Ia juga mengimbau seluruh elemen masyarakat, termasuk tokoh agama, cendekiawan, mahasiswa, hingga para pensiunan jenderal, untuk berhenti membodohi rakyat Banten.
“Orang Banten tidak bodoh. Begitu pula rakyat Indonesia. Mari bersama-sama melawan ketidakadilan ini,” pungkasnya.
Dalam kesempatan yang sama, Kuasa Hukum Penggugat PIK 2, Ahmad Khozinudin mencatat delapan point yang dinilai melawan hukum yang dilakukan oleh PIK 2 berikut sejumlah pihak yang ikut terlibat.
“Karena banyaknya komplain dari masyarakat, kami melakukan mitigasi dan setidaknya ada delapan point perbuatan melawan hukum yang dilakukan PIK 2 dan berbagai pihak yang terkait,” tuturnya.
Sehingga, lanjut Khozinudin, adanya penyeludipan hukum status PSN yang semestinya hanya ada di 1.755 hektare, tetapi diklaim berlaku untuk seluruh wilayah yang menjadi project Pantai Indah Kapuk (PIK) 2.
“Ini yang menjadi perbuatan yang melawan hukum, itu yang kami angkat di Pengadilan Negeri (PN) Jakarta Pusat.
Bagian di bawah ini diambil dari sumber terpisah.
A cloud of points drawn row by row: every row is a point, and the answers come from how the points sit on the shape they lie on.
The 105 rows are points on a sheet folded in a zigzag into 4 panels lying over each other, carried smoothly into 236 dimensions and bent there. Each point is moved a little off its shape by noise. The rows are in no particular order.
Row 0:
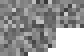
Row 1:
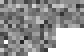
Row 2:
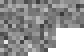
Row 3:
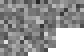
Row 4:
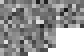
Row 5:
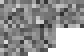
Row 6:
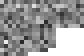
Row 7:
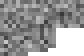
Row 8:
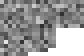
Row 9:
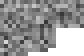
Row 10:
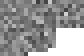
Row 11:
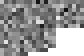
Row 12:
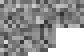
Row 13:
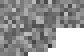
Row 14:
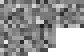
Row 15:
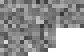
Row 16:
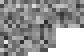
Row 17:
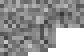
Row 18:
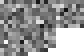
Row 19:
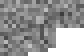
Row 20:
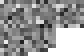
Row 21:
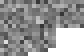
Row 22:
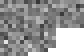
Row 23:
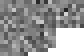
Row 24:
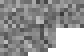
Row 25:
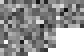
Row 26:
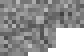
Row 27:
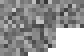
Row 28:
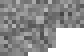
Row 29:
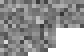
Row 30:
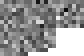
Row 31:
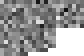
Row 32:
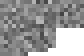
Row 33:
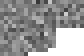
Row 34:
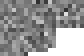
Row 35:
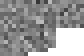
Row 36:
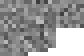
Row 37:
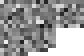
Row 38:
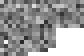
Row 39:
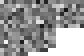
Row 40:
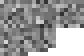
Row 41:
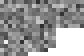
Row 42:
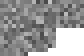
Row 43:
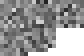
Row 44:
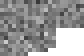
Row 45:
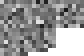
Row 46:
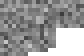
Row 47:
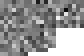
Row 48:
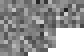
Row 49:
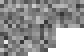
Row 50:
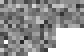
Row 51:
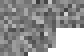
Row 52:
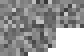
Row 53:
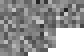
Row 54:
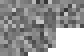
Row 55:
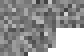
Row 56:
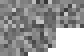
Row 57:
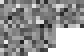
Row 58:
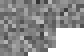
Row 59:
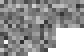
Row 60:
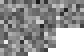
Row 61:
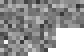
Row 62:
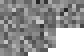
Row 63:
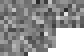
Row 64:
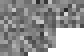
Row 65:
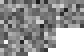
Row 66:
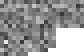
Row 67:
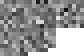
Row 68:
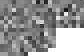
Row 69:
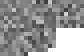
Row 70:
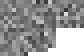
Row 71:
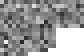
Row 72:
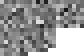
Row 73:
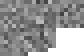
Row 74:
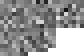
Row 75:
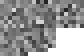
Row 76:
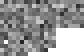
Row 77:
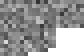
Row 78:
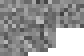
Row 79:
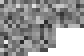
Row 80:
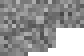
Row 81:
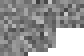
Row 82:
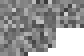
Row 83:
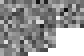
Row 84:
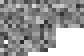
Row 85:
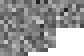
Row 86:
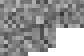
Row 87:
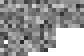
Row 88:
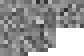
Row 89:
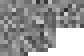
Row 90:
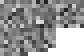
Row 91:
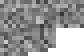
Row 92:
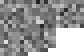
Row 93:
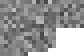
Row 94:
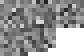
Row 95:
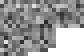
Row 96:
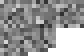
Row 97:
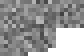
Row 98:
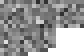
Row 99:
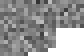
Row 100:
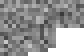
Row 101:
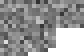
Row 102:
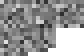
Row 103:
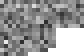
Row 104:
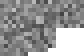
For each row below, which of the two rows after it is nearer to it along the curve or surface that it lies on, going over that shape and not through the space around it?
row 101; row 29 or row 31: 29
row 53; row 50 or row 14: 14
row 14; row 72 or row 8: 72
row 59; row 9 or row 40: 9
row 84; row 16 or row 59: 59
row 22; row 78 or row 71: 71
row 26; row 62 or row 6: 6
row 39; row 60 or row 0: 60
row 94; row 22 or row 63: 63
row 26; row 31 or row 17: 17
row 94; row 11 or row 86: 11
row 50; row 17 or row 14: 17
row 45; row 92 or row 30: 30
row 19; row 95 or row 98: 95
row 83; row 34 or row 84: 34
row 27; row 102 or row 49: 102
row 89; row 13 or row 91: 13
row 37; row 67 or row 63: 67
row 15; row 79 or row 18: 79
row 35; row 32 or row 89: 32
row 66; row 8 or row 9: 9
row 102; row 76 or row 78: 78
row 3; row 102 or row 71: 71
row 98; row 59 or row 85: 85
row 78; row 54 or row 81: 81
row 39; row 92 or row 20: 20
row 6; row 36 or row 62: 36
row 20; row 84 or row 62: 62
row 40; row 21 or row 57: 57
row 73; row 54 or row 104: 104
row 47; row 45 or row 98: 45
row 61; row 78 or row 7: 7
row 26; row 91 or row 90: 91
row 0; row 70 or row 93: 70
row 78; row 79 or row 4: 79
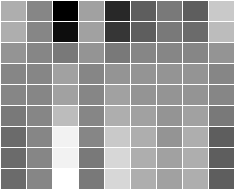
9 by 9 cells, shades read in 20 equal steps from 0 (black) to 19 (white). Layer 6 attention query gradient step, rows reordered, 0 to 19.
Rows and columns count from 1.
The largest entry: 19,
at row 9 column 3
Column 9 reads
15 14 11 10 10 9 7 7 7
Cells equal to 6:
0
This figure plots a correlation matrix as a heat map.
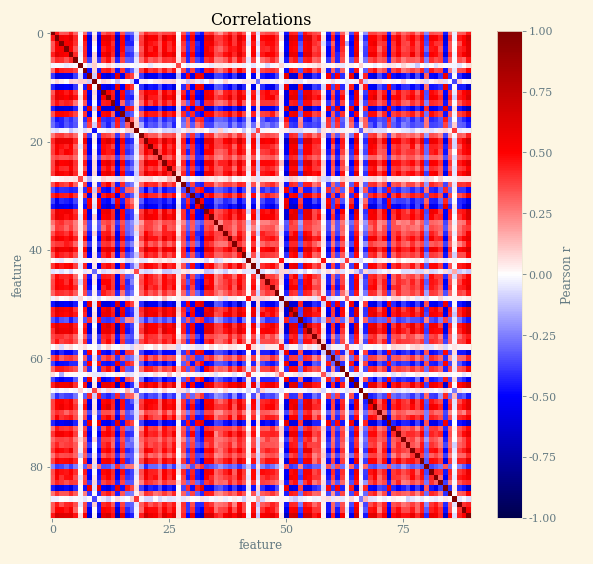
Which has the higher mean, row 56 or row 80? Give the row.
56
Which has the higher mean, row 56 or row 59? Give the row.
56
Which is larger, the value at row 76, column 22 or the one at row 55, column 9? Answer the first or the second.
the first
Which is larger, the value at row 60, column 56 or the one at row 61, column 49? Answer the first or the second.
the first
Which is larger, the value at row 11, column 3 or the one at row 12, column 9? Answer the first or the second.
the first
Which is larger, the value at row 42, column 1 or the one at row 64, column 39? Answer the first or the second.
the first
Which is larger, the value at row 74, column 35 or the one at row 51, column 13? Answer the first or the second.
the second
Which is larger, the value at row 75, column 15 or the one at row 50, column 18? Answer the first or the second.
the first

Insya Allah sidang perdana besok hari Senin 16 Desember 2024,” ucapnya.
Dengan begitu, dirinya meminta kepada semua pihak untuk saling menghormati dan membuat argumentasi secara hukum.
“Saya tidak mau lagi ada Lurah atau Kepala Desa membangun narasi rakyat dimajukan, senang dan sejahtera. Yang harus berbicara seperti itu harusnya rakyatnya langsung. Dimana sejahteranya kalo tanahnya diambil paksa atau diganti rugi tapi murah,” sampainya.
“Kalo tidak ada peran kekuasaan mana mungkin rakyat ini mau menyerahkan tanahnya dengan harga yang murah,” sambungnya.
Khozinudin menekankan, untuk status PSN PIK 2 hanya 1.755 hektare. Dengan begitu, ia meminta masyarakat untuk meningkatkan kesadaran bahwa yang tidak berstatus PSN, tidak bermasalah jika tidak ingin menjualnya.
“Kalau PSN ga bisa, ga ada pilihan mau ga mau harus dijual karena demi negara. Yang PSN itu 1.755 hektare yang itu juga belum diubah peruntukan lahannya Rencana Tata Ruang dan Wilayah (RTRW) nya,” tukasnya.
“Karena di sana 1.500-nya itu kawasan hutan lindung, kalo hutan lindung tidak boleh diapa-apain. Kecuali sudah diubah menjadi hutan konversi,” tutupnya.